紙切れを懐に仕舞ったイリマは手を挙げて瓦礫の舞台を走りだした。


「さ、さぁ~!!最深部にも宝箱があるんよ!!はよ行こ!!」


「えぇっ!?もう、待ってイリマちゃぁ~ん!」


「おっとイケね、じゃあ早く行こうかねぇw」


そうして三人はその場を去って行った。









急速に進化したVR技術ヴァーチャルリアリティによって仮想空間に作られたもう一つの日本…ヒモロギ列島。


常に幾つもの国がこの舞台の覇権を握ろうと戦を繰り返し、そして領土を奪い合う戦国時代の最中


南蛮から渡来する魔法やモンスターを糧とし、そして倒しながら人々(PC)は各々己を磨き合い迫る戦に備えていた。



戦神楽Onlineいくさかぐらオンライン…今や日本どころか世界中に根強い人気を誇るVRDMMORPGの超人気タイトルである。











そして…


「んっ…ふあぁあ…もう朝か、相変わらず寝た気がしないや」


長屋、と呼べる簡素なアパートの一室で布団から起き上がる青年が僕だ。

頭に付けたヘッドギア、これが戦神楽Onlineの世界を見せていた最新のVRD(ヴァーチャルリアリズムドリーム)機器、R.P.G.R.(レプギア)

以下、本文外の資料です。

Below are the code and all the weights of a small trained network. Each question names an input and a class and asks about switching units off, where a switched-off unit gives its printed mean instead of its output.

import numpy as np


def w(rows, s, z=0):
    codes = np.array(rows[::2]) - 128.0
    scale = np.full(codes.shape[1], s)
    scale[-1] = z or s
    return codes * scale


def norm(h):
    return h / np.sqrt((h * h).mean(-1, keepdims=True) + 1e-5)


def f(y):
    return y / 2 * (1 + np.tanh(0.7978845608 * (y + 0.044715 * y**3)))


def log_softmax(a):
    a = a - a.max(-1, keepdims=True)
    return a - np.log(np.exp(a).sum(-1, keepdims=True))


def net(x, mask):
    res = np.array(x, float).reshape(1, 5) / 4 @ E
    u = 0
    for l in range(2):
        y = f(norm(res) @ A[l][:, :-1].T + A[l][:, -1])
        res = res + np.where(mask[u : u + 9], y, B[l][:, -1]) @ B[l][:, :-1]
        u += 9
    return log_softmax(norm(res)[-1] @ U[:, :-1].T + U[:, -1])


A, B = {}, {}
E = w([
[115,23,53,10],'x0',
[106,228,96,105],'x1',
[160,253,231,57],'x2',
[128,34,218,122],'x3',
[226,79,135,143],'x4',
],0.0034)
A[0] = w([
[54,196,147,122,126],'L0N1',
[140,172,104,118,139],'L0N2',
[101,104,5,54,137],'L0N3',
[97,138,152,111,126],'L0N4',
[166,178,81,126,152],'L0N5',
[115,119,116,151,254],'L0N6',
[124,171,89,168,27],'L0N7',
[114,156,154,76,147],'L0N8',
[104,128,160,150,189],'L0N9',
],0.012,0.00099)
B[0] = w([
[236,194,98,132,203],'L0N1',
[51,129,92,96,158],'L0N2',
[192,110,167,59,254],'L0N3',
[96,93,191,209,139],'L0N4',
[61,200,43,146,172],'L0N5',
[209,77,100,31,148],'L0N6',
[75,233,88,146,167],'L0N7',
[189,125,253,32,162],'L0N8',
[136,123,65,124,143],'L0N9',
],0.006,0.0065)
A[1] = w([
[173,197,198,129,182],'L1N1',
[171,107,69,92,252],'L1N2',
[139,137,145,110,52],'L1N3',
[101,80,145,89,189],'L1N4',
[137,247,122,82,201],'L1N5',
[99,109,87,172,114],'L1N6',
[109,71,148,132,136],'L1N7',
[105,182,156,98,200],'L1N8',
[95,115,88,75,17],'L1N9',
],0.014,0.0018)
B[1] = w([
[121,77,100,122,202],'L1N1',
[158,117,255,195,189],'L1N2',
[94,77,73,57,135],'L1N3',
[95,124,57,159,162],'L1N4',
[111,116,169,138,245],'L1N5',
[169,111,152,110,135],'L1N6',
[186,175,41,130,148],'L1N7',
[84,103,128,50,170],'L1N8',
[144,71,119,132,142],'L1N9',
],0.0085,0.011)
U = w([
[169,135,74,167,130],'0',
[57,241,122,110,135],'1',
[214,72,173,164,130],'2',
[77,137,58,102,1],'3',
[124,84,222,10,185],'4',
],0.012,0.0089)

Each question gives the input, the list of numbers given to net, and the class t.
The units are the neurons (one row each of A and B). Each row of codes is followed by its name. A weight is (code - 128) times the scale printed after its matrix; where a second scale follows, it is the last column's (A, B and U).
mask holds one flag per neuron, layer by layer. A switched-off neuron (its flag False) gives its mean, the last column of its row in B, instead of its output. The means were averaged over made-up inputs and are rounded, as every weight is.
A unit's drop is (log p(t) with every unit on - log p(t) with that unit switched off) / (log p(t) with every unit on - log p(t) with every unit switched off).
The circuit of an input: a set's keep is (log p(t) with only the set's units on - log p(t) with every unit switched off) / (log p(t) with every unit on - log p(t) with every unit switched off). Starting from the 12 units with the biggest drops (on a tie, the unit counted first), units are removed one at a time, each time the one whose removal leaves the highest keep (on an exact tie, the one counted first), for as long as the keep stays at least 0.8.
units of the circuit, in order: the units of the circuit, biggest drop first
unit that matters most: the unit with the biggest drop
top k neurons: the k neurons with the biggest drops, biggest first
top k neurons in layer l: the k neurons of layer l with the biggest drops, biggest first
drop when u is switched off: that unit's drop, to one decimal
input [-6,0,-4,-6,0], class 1: unit that matters most => L0N7
input [-6,2,-5,5,-7], class 0: top 4 neurons in layer 1 => (L1N2, L1N5, L1N8, L1N9)
input [6,3,-6,-3,-7], class 2: top 2 neurons => (L1N2, L1N8)
input [6,-8,4,3,-4], class 0: units of the circuit, in order => (L1N4, L1N7, L1N5, L0N1)
input [6,-4,-5,-3,-4], class 2: top 3 neurons in layer 1 => (L1N2, L1N8, L1N4)
input [7,0,-8,-4,-5], class 2: units of the circuit, in order => (L1N2, L1N8)
input [1,1,-6,4,-3], class 2: top 2 neurons => (L1N2, L0N6)
input [8,-8,3,8,3], class 0: top 2 neurons => (L1N7, L1N4)
input [-3,-2,-4,-4,-2], class 1: top 3 neurons => (L0N7, L0N3, L1N1)
input [-8,-3,6,-5,3], class 1: units of the circuit, in order => (L0N3, L1N2)
input [6,-7,-6,7,-5], class 0: top 2 neurons in layer 0 => (L0N1, L0N8)
input [1,-1,-4,-8,-5], class 4: top 2 neurons in layer 0 => (L0N3, L0N7)
input [0,8,4,-2,6], class 1: top 3 neurons in layer 0 => (L0N5, L0N3, L0N6)
input [8,-2,3,4,7], class 2: unit that matters most => L1N8
input [2,-5,1,8,5], class 0: top 4 neurons in layer 0 => (L0N3, L0N1, L0N8, L0N6)
input [3,-2,-6,-6,-2], class 2: top 3 neurons => (L1N2, L1N8, L0N8)
input [-2,-7,-3,6,-7], class 0: top 2 neurons => (L1N7, L1N2)
input [8,6,-6,-1,0], class 2: top 3 neurons => (L1N2, L1N8, L0N8)
input [8,-8,1,4,1], class 0: top 2 neurons in layer 0 => (L0N1, L0N8)
input [5,5,-8,-8,-8], class 4: units of the circuit, in order => (L0N3)
input [-7,-2,1,-3,-2], class 1: top 2 neurons => (L1N2, L0N3)
input [7,-2,-7,-5,-1], class 2: top 2 neurons => (L1N2, L1N8)
input [-4,2,-7,-6,-3], class 1: drop when L0N7 is switched off => 1.3
input [-7,2,-4,-7,6], class 1: drop when L0N7 is switched off => 0.1
input [-5,-4,4,-7,1], class 1: drop when L0N3 is switched off => 0.2
input [-6,-4,0,6,-1], class 0: drop when L0N9 is switched off => 0.1
input [2,4,-4,-6,4], class 4: top neuron in layer 1 => (L1N7)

といってもこのレプギアを買ってもう二年になる、流石にこまめにバージョンアップをしているし

医療用や事務用と言った専門のレプギアも開発されている今日に至ってはもう最新ではないのかもしれないが…


「さぁって、今日も学校だ。」


背伸びをし、おいっちにーさんし…とラジオ体操をまねたジジ臭い運動をする。これでも朝のウォーミングアップには丁度いいのだ。

『この体としての感覚』を思い出すためにも、こうしてこまめに運動している。

僕の夢での姿はイリマであり、70レベルにまで鍛え上げられた魔法剣士の少女で。

そして僕、(あおい)フヨウは…20歳で大学に通う、ごく普通の大学生…男である。




そう、誠に遺憾ながら僕は…2年間にわたりVRMMO世界でネカマをやっている。

これはそんな僕の受難の日々を書き綴ったものである。